Diz Iz It! is a 2010 Philippine television variety show broadcast by GMA Network. Originally named as Todo Bigay, it premiered on February 8, 2010 replacing Kapuso Movie Festival. The show concluded on July 24, 2010 with a total of 127 episodes. It was replaced by Kapuso Movie Festival in its timeslot.

Hosts
 Bayani Agbayani
 Grace Lee
 Sam Y.G. a.k.a. Shivaker
 Ehra Madrigal

Format
Hosted by Bayani Agbayani, Ehra Madrigal, Grace Lee and Sam Y.G. (a.k.a. Shivaker), Diz Iz It! comprises five contestants who compete for 50,000 PHP daily cash prize by displaying their entertaining production numbers. The contestants are subjected into a dance competition. Aside from the major prize in the Best in Talent segment, an additional 30,000 PHP in the game show proper awaits the participating contestant.

Segments
 Diz Iz Ur Moment: Studio audience get a chance to showcase their talent in 30 seconds.
 Mic Mo 'To!: Studio audience members get a chance to greet their loved ones.
 Diz Iz Aktingan: Contestants act scenes with a celebrity judge and/or Shivaker.
 Diz Iz Kantahan: Challenge the Champion: Contestants sing to win the vied prize.
 Diz Iz Zayawan Remix: Dancing contestants dance to remixed songs with the songs' original elements as well as the group's signature moves.
 Lam Ko, Lam Mo: A studio audience member is chosen and has to pick someone they have never met. If they, the new "friend" as the Diz Iz It! hosts phrase it, get it right they both win over PhP 1,000!

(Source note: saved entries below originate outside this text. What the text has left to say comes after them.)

Rows are points. Any point is a mix of the corners, with weights that add up to 1. It lies inside the corners' shape when no weight is negative. Say inside or outside, and name the corners with a negative weight.

Corners:
(1):  1.74 -2.11
(2):  0.18 -2.87
(3): -0.29  2.62
Points:
1.01 0.74 -> outside (2)
-0.16  1.83 -> inside
 0.23 -2.63 -> inside
0.12 2.68 -> outside (2)
 0.56 -1.38 -> inside
 0.92 -3.08 -> outside (3)
 0.57 -2.25 -> inside
 1.57 -1.88 -> inside

Corners:
(1): -0.50  1.40 -2.37 -1.07 -0.93  2.53  2.48  2.19 -0.84
(2): -0.32  2.42  3.22  2.94 -0.31  2.15 -2.82 -2.13 -1.54
(3):  3.93 -0.10 -2.14  2.88 -1.78  1.03 -3.18  0.71 -0.64
(4):  2.78 -0.17 -2.02 -0.89 -1.88 -0.31  1.17 -1.56 -1.46
(5): -1.53 -0.26 -0.53 -2.08 -0.20  1.53  1.46  3.07 -2.06
(6):  3.69  3.57 -0.18 -0.20  1.14 -2.61 -1.00  0.12  0.09
(7):  0.05  1.39  1.04  2.70  2.64 -1.55  0.08  3.27  3.82
(8):  0.30  2.38 -1.60  1.33  1.90 -1.70 -2.17  0.21  0.61
(9): -1.36 -0.46  1.57 -2.09  1.73  2.70 -0.20  0.07  3.65
(10):  2.58  2.32  0.30  0.60 -2.98 -2.38 -0.81 -0.18  2.38
Points:
 3.78  2.19  0.12  1.57 -0.37 -1.94 -3.42 -2.82  0.74 -> outside (1, 5, 7)
-0.04  1.46  0.72  3.15 -0.41  1.73 -2.20 -1.96  1.62 -> outside (5, 6)
 2.59  1.43 -1.76  1.19 -2.46  0.02 -1.29  0.08 -2.78 -> outside (7, 9)
 0.76  1.16 -0.46 -0.58 -0.08 -0.10  0.51  0.47 -0.17 -> outside (3)
 1.58  0.75 -1.40  0.48 -0.89  0.92 -0.30  0.62 -0.36 -> inside
 0.74  1.73  0.01  1.01 -0.41 -0.02 -0.57  0.65  0.01 -> outside (9)
 1.67  1.68 -0.64 -0.17 -0.79  0.49 -0.89 -0.37 -0.99 -> outside (7)

Corners:
(1):  2.74 -1.87  0.32 -1.45 -0.35 -2.14 -0.55  0.39 -5.42  1.13  1.83 -0.34  3.30  0.89  2.66 -0.68  1.64 -0.74 -0.39  1.18
(2): -0.03 -1.54 -2.26 -0.32  1.60 -1.55 -2.87  3.00 -0.01  2.63  3.41 -2.94  3.00 -3.11  0.60 -0.06 -0.48 -4.07 -1.48  1.82
(3): -1.97 -0.43 -3.13  0.24 -0.96 -1.39  1.71 -1.12  2.13 -2.25 -0.19 -2.99  0.74 -1.21 -0.72 -2.02 -0.08 -0.62  0.48  0.58
(4): -3.12 -0.36  2.43 -2.50  0.88  3.13  0.59 -0.83  0.61 -0.50 -4.62  1.80  0.67 -0.96  0.98 -0.04  0.36  0.26 -3.05 -2.75
(5): -0.88  1.49  0.11 -3.43  0.31  1.72 -1.94 -0.41 -0.07 -0.57  0.52 -1.27 -2.24 -0.12  2.93 -2.07 -1.12 -0.56 -0.17  2.98
(6): -2.11 -2.31  0.99 -2.84  4.56  1.34  1.66  3.06 -0.74  1.34 -1.48  1.69 -2.45  2.29  1.10 -1.63  0.68 -2.83  1.18 -0.05
(7): -1.47  2.91  1.14 -0.31 -2.74  0.01 -2.10  1.16  2.66 -2.46 -0.72 -0.22  0.82  2.79  2.48  0.43 -0.15 -0.31 -2.38  0.60
(8):  0.56 -3.60  1.31 -0.49 -0.47 -1.92 -1.35  0.78  0.75  2.61 -0.87  0.76  1.68 -0.09  1.71  3.88  0.12  1.93 -3.52 -2.22
(9):  1.87  1.18  0.93 -2.29 -2.72  0.81  0.57  0.83 -1.68  1.21 -1.31 -2.90 -1.46  2.49  1.49  0.79  0.26 -1.72  0.17  1.61
(10):  1.80 -2.56 -0.55 -2.68 -1.66  4.37 -2.69 -1.10 -1.35  2.33  2.01 -1.99  2.67  1.15  2.93 -2.99 -4.83 -3.21 -2.44 -0.83
(11): -1.82  0.60 -1.96  2.48 -1.96  0.27  0.27  4.01  0.49  2.20  1.10 -1.10 -1.73  0.22  0.17 -1.08  2.05 -1.05 -2.38  2.57
(12): -2.90 -1.41  0.77 -1.81 -1.76 -0.93 -0.80  1.56 -0.22  3.52 -2.71 -3.15  0.14  0.68  4.76  3.36 -0.60  0.13  1.73  1.49
(13):  1.44 -1.80  0.95 -0.16  1.21  3.55 -0.74  4.74  0.97  2.26  1.42  1.39  0.49 -2.18 -2.57 -2.54 -0.92 -3.25  2.56  1.95
(14): -0.38  0.30 -0.07 -2.09 -2.55  0.32  0.12 -0.75  0.33  1.30 -0.54 -1.32  2.72  4.81  2.57  0.64 -0.31  1.25 -4.91  2.87
(15):  0.60  0.25 -1.95  1.76 -0.78 -0.07 -1.48 -0.05 -0.45  0.60 -1.03 -0.53  1.85  1.37 -1.62  0.48 -1.30  0.21 -2.51  0.06
(16):  2.42  3.31  0.32 -0.36 -0.89  1.23  0.68 -1.39  2.33 -0.29 -2.17  0.62  1.68 -1.36  2.36 -1.23 -2.83 -0.29 -1.98 -0.96
(17): -0.81 -1.35 -1.29 -1.54 -1.75  4.60  2.39  1.61 -2.61  2.73  1.75  0.85  0.03  1.25  1.05  1.37 -2.05 -2.66 -1.62  0.00
(18):  1.95 -0.27 -1.64  2.10  0.91  4.32  0.29  0.73  0.03 -4.94  0.54 -3.00  0.25  0.21 -0.36 -1.09 -0.27  0.75 -0.56 -0.98
(19): -2.96  0.36  1.35  0.48  0.88 -2.36  1.40  1.20  0.17 -1.27  0.65 -3.06  0.25  1.09 -0.26 -2.76 -0.87 -1.47 -0.52  2.49
(20): -1.78  0.71  0.50 -1.14  1.97  4.87  1.64  3.20  0.60  1.57  0.63  1.23 -0.83  1.44 -2.21 -1.93  0.75 -1.13  1.17 -1.97
(21): -1.69 -2.19 -1.84 -1.27  0.35  2.04  0.65  3.81 -1.20 -1.18 -0.36 -0.03  1.39 -0.48 -0.77 -1.02 -1.92  0.84 -2.80 -3.23
Points:
 0.88 -1.28 -0.84 -1.10 -0.43  1.27 -1.05  1.10 -0.71  0.97 -0.46 -0.45  0.77 -0.87  1.66  0.21 -1.14 -1.31 -1.07 -0.79 -> outside (14, 19, 20)
-0.02 -0.39 -0.26 -0.71 -0.27  0.76 -0.24  1.30 -0.32  0.64  0.39 -0.99  0.57  0.72  1.04 -0.69 -0.69 -0.97 -0.79  0.67 -> outside (4)
-1.23 -0.55  0.14 -1.21 -0.65  0.59 -0.24  1.52 -0.09  1.34 -0.88 -1.41  0.32  0.74  1.85  0.61 -0.46 -0.63 -0.18  0.49 -> inside
-0.20 -0.33 -0.08 -0.63 -0.15  0.75 -0.09  0.78  0.27 -0.15 -0.62 -1.03  0.62  0.43  0.87 -0.48 -0.33 -0.35 -1.18  0.08 -> outside (17)
 1.19  0.39 -1.16 -0.39 -3.36 -0.88 -1.41  0.79  0.09  2.10  2.06 -0.90  2.22 -0.16  0.31 -0.74 -1.61 -1.36 -3.24  2.56 -> outside (4, 6, 12, 18, 20)
-0.22 -0.94 -0.71 -0.16  0.58  0.77 -0.07  1.94 -0.27  0.80  1.02 -1.20  0.52  0.32  0.14 -1.26 -0.93 -1.31 -0.22  1.12 -> outside (4, 7, 9)

Corners:
(1): -0.86  4.54 -0.44  0.77 -0.60 -0.57  1.07  3.16 -0.82  1.14 -1.57 -1.62 -1.08  0.15 -0.44 -3.45  0.94  0.61  1.48 -0.77
(2):  1.34  0.58 -0.22 -0.11 -0.05  0.56  4.70  1.28  3.36 -0.12 -0.29 -0.63 -1.20 -2.34 -3.46 -4.86  0.64  1.16  0.95  1.57
(3): -1.83 -2.20 -0.37  0.97  1.11  1.47  3.40  3.29 -0.14 -0.03 -1.67 -0.46 -0.49 -2.66 -0.55 -0.89  2.77 -0.58  1.54 -0.55
(4):  2.45  3.05  0.53 -3.33  3.78  3.70  0.73  1.38  1.34 -3.56 -1.71 -3.72  3.32  0.00  2.54  0.84 -3.02 -2.58  1.58  0.13
(5): -0.09  0.32 -1.30  0.45  0.38  2.17  1.40  1.49 -1.35  1.07  4.25 -0.33  0.12 -1.34 -1.91 -2.29  1.26  0.45  4.48  1.50
(6): -0.31  1.07  0.49  0.09  0.83 -0.07  2.76  4.81 -0.76  0.93  0.31  3.96 -1.53 -2.60  0.10 -3.79 -0.63 -1.00  1.20  1.69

Criteria of judging was both 50% for performance level and entertainment value.

Judges
 Michelle Obomshell has been a mainstay judge ever since he first appeared on this show. He was requested by popular demand because of his comedic styles.
 Sita & Tera were the original judges that appeared for a month. Because they always criticize and look on the bad side, due to audience reaction and avoidance of prevention by MTRCB, these judges were removed as of the later part of March 2010.

Ratings
According to AGB Nielsen Philippines' Mega Manila household television ratings, the pilot episode of Diz Iz It! earned a 13.6% rating.

References

External links
 

2010 Philippine television series debuts
2010 Philippine television series endings
Filipino-language television shows
GMA Network original programming
Philippine variety television shows
Television series by TAPE Inc.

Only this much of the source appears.